The function is called again and again until one of the following
happens: there is no way to swap more objects because either the
swap file is full or nearly all the objects are already transfered
on disk, or simply the memory usage is already under the
vm-max-memory parameter.
What values to swap when we are out of memory?
----------------------------------------------

Understanding what's a good candidate for swapping is not too hard.
A few objects at random are sampled, and for each their
*swappability* is commuted as:
::

    swappability = age*log(size_in_memory)

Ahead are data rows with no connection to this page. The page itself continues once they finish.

Below is a small trained network, with its code and all its weights. Each question gives an input and a class and asks what happens when units are switched off, that is, made to give their printed mean instead of their output.

import numpy as np


def w(rows, s, z=0):
    codes = np.array(rows[::2]) - 128.0
    scale = np.full(codes.shape[1], s)
    scale[-1] = z or s
    return codes * scale


def norm(h):
    return h / np.sqrt((h * h).mean(-1, keepdims=True) + 1e-5)


def f(y):
    return np.maximum(y, 0)


def log_softmax(a):
    a = a - a.max(-1, keepdims=True)
    return a - np.log(np.exp(a).sum(-1, keepdims=True))


def net(x, mask):
    res = np.array(x, float).reshape(1, 4) / 4 @ E
    u = 0
    for l in range(2):
        y = f(norm(res) @ A[l][:, :-1].T + A[l][:, -1])
        res = res + np.where(mask[u : u + 12], y, B[l][:, -1]) @ B[l][:, :-1]
        u += 12
    return log_softmax(norm(res)[-1] @ U[:, :-1].T + U[:, -1])


A, B = {}, {}
E = w([
[91,47,110,115,147,12],'x0',
[224,83,4,161,195,95],'x1',
[156,28,130,24,80,205],'x2',
[115,145,193,155,54,86],'x3',
],0.00044)
A[0] = w([
[146,159,168,139,45,201,76],'0.n0',
[117,164,167,66,149,250,65],'0.n1',
[155,126,100,164,73,95,3],'0.n2',
[197,102,115,68,170,147,79],'0.n3',
[132,159,188,143,43,214,72],'0.n4',
[122,227,141,197,171,185,123],'0.n5',
[148,142,48,215,169,110,79],'0.n6',
[61,177,122,158,126,151,29],'0.n7',
[83,196,198,157,122,132,151],'0.n8',
[143,182,165,142,106,216,87],'0.n9',
[61,174,154,87,213,182,72],'0.n10',
[105,158,170,197,116,55,75],'0.n11',
],0.0016,0.0028)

The age is the number of seconds the key was not requested, while
size\_in\_memory is a fast estimation of the amount of memory (in
bytes) used by the object in memory. So we try to swap out objects
that are rarely accessed, and we try to swap bigger objects over
smaller one, but the latter is a less important factor (because of
the logarithmic function used). This is because we don't want
bigger objects to be swapped out and in too often as the bigger the
object the more I/O and CPU is required in order to transfer it.
Blocking VM loading
-------------------

What happens if an operation against a key associated with a
swapped out object is requested? For instance Redis may just happen
to process the following command:
::

    GET foo

If the value object of the ``foo`` key is swapped we need to load
it back in memory before processing the operation. In Redis the key
lookup process is centralized in the ``lookupKeyRead`` and
``lookupKeyWrite`` functions, this two functions are used in the
implementation of all the Redis commands accessing the keyspace, so
we have a single point in the code where to handle the loading of
the key from the swap file to memory.
So this is what happens:

-  The user calls some command having as argumenet a swapped key
-  The command implementation calls the lookup function
-  The lookup function search for the key in the top level hash
   table. If the value associated with the requested key is swapped
   (we can see that checking the *storage* field of the key object),
   we load it back in memory in a blocking way before to return to the
   user.

This is pretty straightforward, but things will get more
*interesting* with the threads. From the point of view of the
blocking VM the only real problem is the saving of the dataset
using another process, that is, handling BGSAVE and BGREWRITEAOF
commands.
Background saving when VM is active
-----------------------------------

The default Redis way to persist on disk is to create .rdb files
using a child process. Redis calls the fork() system call in order
to create a child, that has the exact copy of the in memory
dataset, since fork duplicates the whole program memory space
(actually thanks to a technique called Copy on Write memory pages
are shared between the parent and child process, so the fork() call
will not require too much memory).
In the child process we have a copy of the dataset in a given point
in the time. Other commands issued by clients will just be served
by the parent process and will not modify the child data.
The child process will just store the whole dataset into the
dump.rdb file and finally will exit. But what happens when the VM
is active? Values can be swapped out so we don't have all the data
in memory, and we need to access the swap file in order to retrieve
the swapped values. While child process is saving the swap file is
shared between the parent and child process, since:

-  The parent process needs to access the swap file in order to
   load values back into memory if an operation against swapped out
   values are performed.
-  The child process needs to access the swap file in order to
   retrieve the full dataset while saving the data set on disk.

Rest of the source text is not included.